Der Gesetzgeber erlaubt Aktiengesellschaften eine Vielzahl an Kurs beeinflussenden Maßnahmen wie zum Beispiel Kapitalerhöhungen, Abspaltungen oder einen Aktiensplit. Da sich zahlreiche Zertifikate auf Aktien beziehen, sind Unternehmensvorgänge dieser Art auch für die Inhaber solcher Zertifikate von Interesse. Anders als die Aktionäre sind sie nicht Teilhaber des jeweiligen Unternehmens: Zertifikate stellen lediglich eine Schuldverschreibung der herausgebenden Bank dar, deren Rückzahlung an die Entwicklung eines Basiswertes gekoppelt ist. Daher stellt sich die Frage: Was passiert mit den Zertifikaten, wenn sich am Basiswert etwas ändert?
 

Soviel vorweg: Gängige Auffassung unter den Emittenten scheint es zu sein, den Inhaber von Zertifikaten dem Aktionär gleichzustellen und die Derivate nach Kapitalmaßnahmen, die den Basiswert betreffen, entsprechend wertneutral anzupassen.
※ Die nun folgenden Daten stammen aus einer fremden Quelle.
Rows are points. Each copy is the shape, with its points in the same order, turned, moved and blurred by noise. Is it also mirrored, or only turned?

Shape (8 x 3):
[[-0.06 -0.38  0.13]
 [ 0.11  0.45  0.60]
 [ 0.33 -0.71  0.32]
 [-0.15 -0.33  0.49]
 [-0.23  0.52 -0.81]
 [ 0.22  0.42  0.28]
 [-0.40  0.54 -0.71]
 [-0.06 -0.13  0.25]]
Copy 1 (8 x 3):
[[-0.13 -0.10  0.48]
 [-0.40  0.64  0.02]
 [ 0.26  0.06  0.71]
 [-0.23  0.15  0.59]
 [-0.34 -0.44 -0.77]
 [-0.25  0.56 -0.15]
 [-0.54 -0.46 -0.79]
 [-0.25  0.10  0.28]]
Copy 1 is: only turned
Copy 2 (8 x 3):
[[ 0.04 -0.23  0.36]
 [-0.24 -0.68 -0.51]
 [ 0.30 -0.65  0.58]
 [-0.40 -0.57  0.41]
 [ 0.43  0.40 -0.69]
 [ 0.05 -0.48 -0.42]
 [ 0.17  0.51 -0.53]
 [-0.01 -0.42  0.15]]
Copy 2 is: mirrored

In der Vergangenheit haben sich die Banken bei der Anpassung meist am Vorgehen der Frankfurter Terminbörse EUREX orientiert. Das macht durchaus Sinn: An der Terminbörse werden Optionen und Futures gehandelt, die von den Emittenten zur Konstruktion vieler Zertifikate-Arten genutzt werden.
 

Bindend ist die Vorgehensweise der EUREX bei der Anpassung von Optionen für die Banken jedoch nicht: Grundsätzlich sind die Emittenten zu dem verpflichtet, was sie bei Auflage des Zertifikates in den jeweiligen Zertifikatsbedingungen angegeben haben. Daher lohnt vor dem Kauf eines Zertifikates der Blick ins Kleingedruckte auch im Hinblick auf mögliche Anpassungen.
 

Das deutsche Aktiengesetz unterscheidet verschiedene Formen der Kapitalerhöhung. Die so genannte ordentliche Kapitalerhöhung erfolgt durch die Ausgabe neuer Aktien. Durch den Erlös wird die Eigenkapitalbasis der Gesellschaft erweitert. Den Altaktionären wird hierbei ein Recht auf Bezug der neuen Aktien entsprechend ihrer bisherigen Beteiligung eingeräumt. Dieses Bezugsrecht kann jedoch durch eine Dreiviertel-Mehrheit der Hauptversammlung ausgesetzt werden.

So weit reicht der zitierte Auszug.